Neurochem Res · 2016

Last updated 2026-05-28

In a mouse study, repeated electrical stimulation caused seizures, depression-like behavior, and memory problems. Giving the GLP-1 drug liraglutide at doses of 75 or 150 micrograms per kilogram reduced seizure severity, improved behavior, and helped restore normal brain chemical levels compared to untreated mice.

AI summary of the abstract below.

JournalNeurochem Res, 2016
Citations26
Relative citation ratio1.31
NIH percentile60
Molecules liraglutide
Conditions studied Depression

Abstract

GLP-1 play important role in neuroprotection and GLP-1 receptor deficit mice showed decreased seizure threshold and increased cognitive impairment.

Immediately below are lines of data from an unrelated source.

In the rows, 128 means zero.
One turn moves every row onto another: examples first, then more rows asked:
nunas: [129 108 134 125 124 121 124 130 165 143 138  77]
visiv: [118  99 137 123 128 123 126 127 164  92 134  96]
Lazor: [142  95 139 146 136 124 114 109 166 147 151 114]
gote: [149  99 149 115 124 138 119 107 174 134 153 119]
gos: [148 130 139 150 115 125 125 118 142 130 143 125]
Mot: [141  92 136 124 113 140 123 116 148 110 126 133]
zepa: [146  97 135 127 146 126 135 137 151 127 163 116]
posis: [121 106 135 130 115 117 107 128 134 127 126 115]
Fabuz: [129 110 137 133 124 122 100 136 179 120 145 107]
rele: [132  92 122 160 129 122 121 114 152 135 135 110]
saza: [135 103 158 123 110 120 136 130 173 122 158  94]
tuluv: [159 110 156 134 119 132 119 117 141 127 117 114]
pezo: [116 110 124 146 135 122 154 129 160 117 136 104]
ninur: [127 121 132 120 127 141 134 146 152 102 143 113]
Redi: [138  89 135 147 136 147 136 120 175 108 129 104]
neb: [129  94 130 127 135 116  99 134 148 122 142 110]
Danev: [150  77 145 139 130 136 139 108 149 114 132 102]
Vikim: [130 105 125 142 124 121 150 132 130 122 142 114]
tanel: [139 104 169 121 124 138 147 140 156 127 132 102]
Guval: [132  97 143 126 124 128 121 113 143  90 151 109]
nopob: [132 113 132 134 133 132 141 113 153 123 157 141]
mor: [155 113 152 121 129 106 124 127 151 142 139 107]
Kuro: [126  98 150 139 134 114 132 103 142 141 121 104]
Bapir: [112 107 142 139 143 112 123 108 136 116 133 105]
kedep: [137 124 152 113 131 149 117 115 162 120 158 104]
fogef: [132 114 147 129 114 140 147 107 145 134 119  91]
fumud: [109 130 151 140 135 126 125 122 152 112 124 109]
Kof: [144 104 139 131 134 150 130 122 179 105 155 106]
tek: [150 105 140 126 125 142 135 119 170 151 147  94]
Vubog: [127 101 136 125 113 128 147 125 154 105 119  90]
mas: [145 121 155 133 122 111 118  98 155 119 152 107]
tetu: [126 109 139 123  96 127 132 108 144 123 123 116]
mar: [126 126 144 111 121 132 123 121 149 122 153 131]
dev: [134  96 141 109 133 115 146 128 144 133 129 124]
dut: [129 113 150 132 142 137 101 116 146 121 147 128]
buz: [133 111 160 139 156 135 128 122 172 133 126 106]
rebo: [128 116 152 125 133 149 123 128 145 124 115  89]
zumiv: [125 125 158 141 116 138 146 121 160 114 158 110]
bof: [123 124 148 139 140 142 126 103 166 124 149  88]
puf: [129 102 132 153 113 124 123 127 169 134 116 100]
veba: [132 104 134 125 150 137 132 150 166 115 141 113]
Sote: [139 107 149 143  98 149 137 137 158 119 136 111]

Therefore, study was premeditated to investigate the effect of liraglutide (GLP-1 analogue) on cornel kindling epilepsy induced co-morbidities in mice. Corneal kindling was induced by electrical stimulation (6 mA, 50 Hz, 3 s); twice daily for 13 days. Liraglutide (75 and 150 µg/kg) and phenytoin (20 mg/kg) were administered in corneal kindled groups. On day 14, elevated plus maze, passive shock avoidance paradigms were performed, and on day 15, retention was taken. On day 16 tail suspension test were performed. On 20th day challenge test was performed with same electrical stimulation and retention was observed on elevated plus maze and passive avoidance paradigm. Animal were sacrificed on 21st day for biochemical (LPO, GSH, and nitrite) and neurochemical (GABA, glutamate, DA, NE, 5-HT and their metabolites) estimation. Electrical stimulation by corneal electrode for 13 days developed generalized clonic seizures, increased cognitive impairment, oxidative stress and neurochemical alteration in mice brain. Co-treatment with liraglutide (75 and 150 μg/kg) significantly prevented the seizure severity, restored behavioural activity, oxidative stress and restored the altered level of neurotransmitters observed in corneal kindled mouse.